Java applications tend to be very memory intensive, and not really CPU intensive. Usually, the only high CPU operations are the memory garbage collector due to low memory configurations.

By default, you either go with the M family or the T family. There’s now a T3, which might be more interesting for you than a T2.

The M family guarantees you consistent CPU shares; T family allows you to burst CPU a couple of hours per day, but it’s based on credits. It’s possible to set T2/T3 to be unlimited, and you pay if you use more credits than you had. T3 or M5, choose what you prefer. If you are going to run it for several months, think about buying reserved instances (they get cheaper).

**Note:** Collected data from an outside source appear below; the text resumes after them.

Below is a small trained network, with its code and all its weights. Each question gives an input and a class and asks what happens when units are switched off, that is, made to give their printed mean instead of their output.

import numpy as np


def w(rows, s, z=0):
    codes = np.array(rows[::2]) - 128.0
    scale = np.full(codes.shape[1], s)
    scale[-1] = z or s
    return codes * scale


def norm(h):
    return h / np.sqrt((h * h).mean(-1, keepdims=True) + 1e-5)


def f(y):
    return y / 2 * (1 + np.tanh(0.7978845608 * (y + 0.044715 * y**3)))


def log_softmax(a):
    a = a - a.max(-1, keepdims=True)
    return a - np.log(np.exp(a).sum(-1, keepdims=True))


def net(x, mask):
    res = np.array(x, float).reshape(1, 7) / 4 @ E
    u = 0
    for l in range(4):
        y = f(norm(res) @ A[l][:, :-1].T + A[l][:, -1])
        res = res + np.where(mask[u : u + 3], y, B[l][:, -1]) @ B[l][:, :-1]
        u += 3
    return log_softmax(norm(res)[-1] @ U[:, :-1].T + U[:, -1])


A, B = {}, {}
E = w([
[168,184,117,184,138,108],'x0',
[130,129,116,124,122,127],'x1',
[146,179,222,108,126,148],'x2',
[130,149,94,119,113,130],'x3',
[132,113,134,142,114,117],'x4',
[126,112,157,133,149,127],'x5',
[94,112,141,103,112,2],'x6',
],0.0085)
A[0] = w([
[195,152,141,99,173,219,8],'L0N1',
[172,74,84,60,85,52,198],'L0N2',
[155,57,177,154,84,254,41],'L0N3',
],0.0058,0.0017)
B[0] = w([
[2,19,174,228,59,64,223],'L0N1',
[115,100,120,200,202,94,222],'L0N2',
[17,208,12,141,76,69,250],'L0N3',
],0.0064,0.0027)
A[1] = w([
[174,182,253,82,21,163,252],'L1N1',
[115,172,135,224,229,46,200],'L1N2',
[72,62,139,55,198,195,121],'L1N3',
],0.006,0.0013)
B[1] = w([
[199,12,20,167,243,169,235],'L1N1',
[184,196,129,254,91,189,254],'L1N2',
[189,191,140,113,148,99,162],'L1N3',
],0.008,0.0037)
A[2] = w([
[128,150,171,132,154,2,113],'L2N1',
[117,115,144,57,86,82,218],'L2N2',
[81,30,108,54,154,108,252],'L2N3',
],0.0077,0.0018)
B[2] = w([
[55,161,192,148,114,254,208],'L2N1',
[144,227,106,175,138,196,136],'L2N2',
[162,167,123,58,149,40,252],'L2N3',
],0.01,0.0033)
A[3] = w([
[57,66,97,186,129,72,35],'L3N1',
[155,127,97,147,255,125,124],'L3N2',
[118,146,130,193,191,58,252],'L3N3',
],0.0069,0.002)
B[3] = w([
[76,29,122,121,25,110,170],'L3N1',
[254,56,131,167,165,108,213],'L3N2',
[183,91,161,61,169,239,254],'L3N3',
],0.0096,0.0037)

If you don’t want to maintain your own database, you can use AWS one, RDS. Either single node without high availability (single-AZ) or cluster (multi-AZ). I cannot tell you which size to choose, I haven’t been keeping any OpenMRS production.

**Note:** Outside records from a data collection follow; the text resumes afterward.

Below are the code and all the weights of a small trained network. Each question names an input and a class and asks about switching units off, where a switched-off unit gives its printed mean instead of its output.

import numpy as np


def w(rows, s, z=0):
    codes = np.array(rows[::2]) - 128.0
    scale = np.full(codes.shape[1], s)
    scale[-1] = z or s
    return codes * scale


def f(y):
    return np.maximum(y, 0)


def log_softmax(a):
    a = a - a.max(-1, keepdims=True)
    return a - np.log(np.exp(a).sum(-1, keepdims=True))


def net(x, mask):
    res = np.array(x, float).reshape(1, 5) / 4 @ E
    y = f(res @ A[0][:, :-1].T + A[0][:, -1])
    res = res + np.where(mask, y, B[0][:, -1]) @ B[0][:, :-1]
    return log_softmax(res[-1] @ U[:, :-1].T + U[:, -1])


A, B = {}, {}
E = w([
[111,134,143,119,131,152],'x0',
[146,126,119,166,127,87],'x1',
[138,119,105,103,115,125],'x2',
[221,182,204,82,117,128],'x3',
[70,180,103,41,146,7],'x4',
],0.016)
A[0] = w([
[35,40,66,128,182,143,193],'N0',
[97,234,103,84,168,62,7],'N1',
[184,98,147,176,59,185,47],'N2',
[213,185,187,79,121,123,187],'N3',
[192,172,171,89,75,111,144],'N4',
[131,87,166,60,108,162,60],'N5',
[183,140,254,92,146,145,141],'N6',
],0.011,0.0012)
B[0] = w([
[75,90,83,254,93,93,254],'N0',
[192,176,60,110,212,249,254],'N1',
[145,186,125,95,228,185,233],'N2',
[49,93,238,187,59,96,239],'N3',
[64,124,204,156,124,96,213],'N4',
[99,122,68,55,79,158,166],'N5',
[80,140,151,95,163,51,241],'N6',
],0.0081,0.015)
U = w([
[89,58,133,223,30,37,250],'0',
[255,134,86,130,234,221,6],'1',
],0.0097,0.0012)

Each question gives the input, the list of numbers given to net, and the class t.
The units are the neurons (one row each of A and B). Each row of codes is followed by its name. A weight is (code - 128) times the scale printed after its matrix; where a second scale follows, it is the last column's (A, B and U).
mask holds one flag per neuron, in row order. A switched-off neuron (its flag False) gives its mean, the last column of its row in B, instead of its output. The means were averaged over made-up inputs and are rounded, as every weight is.
A unit's drop is (log p(t) with every unit on - log p(t) with that unit switched off) / (log p(t) with every unit on - log p(t) with every unit switched off).
The circuit of an input: a set's keep is (log p(t) with only the set's units on - log p(t) with every unit switched off) / (log p(t) with every unit on - log p(t) with every unit switched off). Starting from all 7 units, units are removed one at a time, each time the one whose removal leaves the highest keep (on an exact tie, the one counted first), for as long as the keep stays at least 0.8.
circuit, biggest first: the units of the circuit, biggest drop first
k most important neurons: the k neurons with the biggest drops, biggest first
drop of u: that unit's drop, to one decimal
input [-5,-7,-2,-3,4], class 1: 4 most important neurons => N3, N1, N4, N6
input [-3,0,-1,3,-3], class 0: circuit, biggest first => N1
input [-2,7,-6,-6,-7], class 1: 3 most important neurons => N2, N3, N4
input [-4,7,5,5,-5], class 0: 2 most important neurons => N1, N3
input [-3,7,6,4,-4], class 0: 4 most important neurons => N1, N3, N4, N6
input [3,7,-2,1,-3], class 1: 2 most important neurons => N0, N3
input [4,1,1,2,6], class 1: drop of N1 => 1.2
input [6,0,-2,0,4], class 1: drop of N0 => 0.0
input [-5,-1,-7,8,3], class 0: drop of N3 => 0.1
input [-8,-3,5,-4,6], class 1: drop of N3 => 0.1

I know that OpenMRS maintain a folder with data, I suppose there’s some documentation on how to back it up. You can think about using NFS/EFS for that folder, so you wouldn’t need any backup from the machine itself. If EFS is not a possibility, you could use EBS snapshots/backup daily on it (I think you’d need to write your own code here). Otherwise, a cron task to S3 is possible for sure.

Instead of using letsencrypt and nginx, you could set an ACM (AWS certs) + ALB (AWS load balancer), which are pretty much free.

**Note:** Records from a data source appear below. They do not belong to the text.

Below is a small trained network, with its code and all its weights. Each question gives an input and a class and asks what happens when units are switched off, that is, made to give their printed mean instead of their output.

import numpy as np


def w(rows, s, z=0):
    codes = np.array(rows[::2]) - 128.0
    scale = np.full(codes.shape[1], s)
    scale[-1] = z or s
    return codes * scale


def norm(h):
    return h / np.sqrt((h * h).mean(-1, keepdims=True) + 1e-5)


def f(y):
    return np.maximum(y, 0)


def log_softmax(a):
    a = a - a.max(-1, keepdims=True)
    return a - np.log(np.exp(a).sum(-1, keepdims=True))


def net(x, mask):
    res = np.array(x, float).reshape(1, 4) / 4 @ E
    u = 0
    for l in range(2):
        y = f(norm(res) @ A[l][:, :-1].T + A[l][:, -1])
        res = res + np.where(mask[u : u + 11], y, B[l][:, -1]) @ B[l][:, :-1]
        u += 11
    return log_softmax(norm(res)[-1] @ U[:, :-1].T + U[:, -1])


A, B = {}, {}
E = w([
[153,80,125,97,174,141,149],'x0',
[120,79,170,86,95,123,88],'x1',
[188,112,116,143,120,111,166],'x2',
[135,150,253,82,204,87,105],'x3',
],0.0023)
A[0] = w([
[128,46,93,95,39,143,127,147],'0.n0',
[180,34,119,69,120,162,198,114],'0.n1',
[96,43,105,30,175,223,85,4],'0.n2',
[140,90,171,52,131,123,110,134],'0.n3',
[65,80,170,108,120,159,67,118],'0.n4',
[169,125,151,116,160,129,206,188],'0.n5',
[140,254,142,177,173,106,187,82],'0.n6',
[137,108,8,141,180,184,207,174],'0.n7',
[115,116,48,145,100,187,168,132],'0.n8',
[136,177,135,134,178,165,160,45],'0.n9',
[92,126,102,166,45,117,63,86],'0.n10',
],0.0034,0.0016)
B[0] = w([
[139,128,210,122,142,190,221,219],'0.n0',
[100,66,156,138,104,155,10,202],'0.n1',
[145,176,142,246,21,110,157,184],'0.n2',
[165,122,35,158,105,117,108,206],'0.n3',
[93,178,73,174,74,108,107,204],'0.n4',
[95,111,99,147,169,64,111,208],'0.n5',
[123,140,178,211,172,159,152,231],'0.n6',
[136,86,113,45,111,74,3,254],'0.n7',
[116,93,151,41,182,23,30,227],'0.n8',
[197,118,119,158,141,98,164,159],'0.n9',
[154,178,158,25,211,160,139,207],'0.n10',
],0.0028,0.0026)
A[1] = w([
[151,120,80,146,128,113,72,211],'1.n0',
[116,191,165,183,240,131,238,52],'1.n1',
[82,244,89,155,130,144,83,164],'1.n2',
[183,147,3,163,119,111,106,120],'1.n3',
[132,181,68,194,143,131,129,97],'1.n4',
[183,110,155,175,177,117,136,92],'1.n5',
[104,82,163,20,139,217,118,114],'1.n6',
[205,191,159,88,49,73,78,219],'1.n7',
[77,173,74,5,125,113,84,140],'1.n8',
[139,153,154,189,196,59,32,209],'1.n9',
[16,238,132,83,129,150,65,10],'1.n10',
],0.0034,0.0011)
B[1] = w([
[124,130,174,93,152,132,156,182],'1.n0',
[134,253,87,200,27,174,171,189],'1.n1',
[124,79,129,106,144,62,90,197],'1.n2',
[105,117,187,107,129,135,146,163],'1.n3',
[126,102,135,91,142,96,92,152],'1.n4',
[120,151,73,135,122,117,92,166],'1.n5',
[145,100,68,134,190,57,103,164],'1.n6',
[109,129,112,112,180,167,192,209],'1.n7',
[230,122,175,146,175,127,184,202],'1.n8',
[157,94,59,113,123,98,101,253],'1.n9',
[128,33,97,108,132,63,98,203],'1.n10',
],0.0045,0.0044)
U = w([
[106,170,161,145,126,192,143,51],'0',
[151,55,113,80,163,78,98,202],'1',
[148,155,158,102,142,179,218,111],'2',
[107,170,160,145,122,185,133,35],'3',
[105,131,155,145,108,203,153,3],'4',
[152,246,86,195,129,113,132,184],'5',
[81,114,168,144,58,218,117,112],'6',
[58,142,139,154,83,121,108,80],'7',
],0.013,0.0042)

Each question gives the input, the list of numbers given to net, and the class t.
The units are the neurons (one row each of A and B). Each row of codes is followed by its name. A weight is (code - 128) times the scale printed after its matrix; where a second scale follows, it is the last column's (A, B and U).
mask holds one flag per neuron, layer by layer. A switched-off neuron (its flag False) gives its mean, the last column of its row in B, instead of its output. The means were averaged over made-up inputs and are rounded, as every weight is.
A unit's drop is (log p(t) with every unit on - log p(t) with that unit switched off) / (log p(t) with every unit on - log p(t) with every unit switched off).
The circuit of an input: a set's keep is (log p(t) with only the set's units on - log p(t) with every unit switched off) / (log p(t) with every unit on - log p(t) with every unit switched off). Starting from the 12 units with the biggest drops (on a tie, the unit counted first), units are removed one at a time, each time the one whose removal leaves the highest keep (on an exact tie, the one counted first), for as long as the keep stays at least 0.8.
circuit, biggest first: the units of the circuit, biggest drop first
unit that matters most: the unit with the biggest drop
top k neurons: the k neurons with the biggest drops, biggest first
k most important neurons of layer l: the k neurons of layer l with the biggest drops, biggest first
drop when u is switched off: that unit's drop, to one decimal
input [-5,-2,4,-6], class 2: 3 most important neurons of layer 1 : 1.n10; 1.n9; 1.n8
input [-3,3,2,2], class 2: circuit, biggest first : 1.n7; 1.n10; 0.n7
input [4,6,-3,-3], class 6: unit that matters most : 0.n2
input [-3,7,3,2], class 2: 3 most important neurons of layer 1 : 1.n7; 1.n10; 1.n2
input [5,-2,0,4], class 5: 2 most important neurons of layer 0 : 0.n7; 0.n8
input [-2,-2,1,-8], class 2: 2 most important neurons of layer 0 : 0.n0; 0.n1
input [-4,-4,-7,3], class 7: top 3 neurons : 0.n7; 1.n1; 0.n6
input [-2,1,4,6], class 5: 2 most important neurons of layer 0 : 0.n7; 0.n8
input [-5,4,4,3], class 2: 2 most important neurons of layer 1 : 1.n7; 1.n10
input [-1,1,3,8], class 5: 2 most important neurons of layer 1 : 1.n10; 1.n1
input [-3,1,2,-5], class 2: 2 most important neurons of layer 1 : 1.n8; 1.n9
input [-6,-5,-6,-1], class 1: 2 most important neurons of layer 1 : 1.n10; 1.n2
input [5,2,-1,0], class 6: 2 most important neurons of layer 0 : 0.n2; 0.n8
input [3,-8,-7,5], class 5: top neuron : 1.n1
input [7,2,-6,0], class 7: 2 most important neurons of layer 0 : 0.n2; 0.n4
input [8,-7,-8,8], class 5: drop when 1.n1 is switched off : 0.3
input [8,4,-1,-1], class 6: drop when 0.n2 is switched off : 0.7
input [-3,-7,-7,8], class 5: drop when 1.n1 is switched off : 0.8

As you are handling health data, I’d still recommend setting up any self-signed certificate in your tomcat, so the ALB will talk https to your EC2 instance. E.g. https://hutter.io/2016/02/09/java-create-self-signed-ssl-certificates-for-tomcat/

I do handle a lot of health data in AWS, so I do have a lot more comments on security, but I don’t want to confuse you even more.

@suthagar23, can you load balance OpenMRS at all? I thought only single node installations were possible…

cintiadr · August 23, 2018, 12:03pm

I find this one less confusing than AWS ones: https://www.ec2instances.info/

Usually, new generations are supposedly better than older ones. So, M5 are newer and cheaper than M4. A T3 is better than a T2.

That said, sometimes the older generation is cheaper.

isears · August 23, 2018, 12:30pm

@cintiadr would love to hear your comments about security w/regards to AWS + OpenMRS. Is there a confluence page that documents any of this?

cintiadr · August 23, 2018, 12:47pm

I don’t think we have that.

Darius created Playing around with OpenMRS in the cloud , but it was Google Cloud.

OpenMRS is a pretty standard java application, it’s not particularly special from the OPS point of view (as far as I can see it). What makes is very special is the type of data it’s holding - it’s health data, which is probably the most dangerous type of data we can handle.

But security is done in the very same way as any other sensitive application in AWS.

We are talking here about encryption at rest everywhere (encryption - via KMS - to EBS, databases, S3 buckets, EFS) and encryption in transit (TLS in all places). Security groups need to be pretty restrict (only allow 443, for example), and you can apply security on the network level too (NACL rules), and enable logs for network (flowlog). You can enable Guardduty to try to find any weird behaviour. Your S3 bucket policies should be very strict, also your AWS console should be strict and with MFA.

Ideally your operational system is hardened (let’s say, with CIS benchmark or SELinux) and regularly patched. You should have audit logs and centralised logs. Access to machines should be controlled, secure and auditable.

If you want to protect your system from DDoS attacks and other threats (like SQL injection), you can add a Cloudfront + WAF in front of your application. It’s nice as well to do IP whitelist here if desired. Other possibility is setting up a VPN tunnel between the place which should access the application and the AWS VPC; so the application is not publicly accessible.

But sure, everything has a cost.

mksd · August 23, 2018, 4:46pm

A lot has been said here so I will just add a very short contribution: t2.medium

That’s ignoring the newest T3 and giving a middle ground for production use. If you face a typical workload in the realm of “usual” OpenMRS implementations, then that’s your default to sleep tight at night.

If you don’t reserve it, that is about $42 monthly.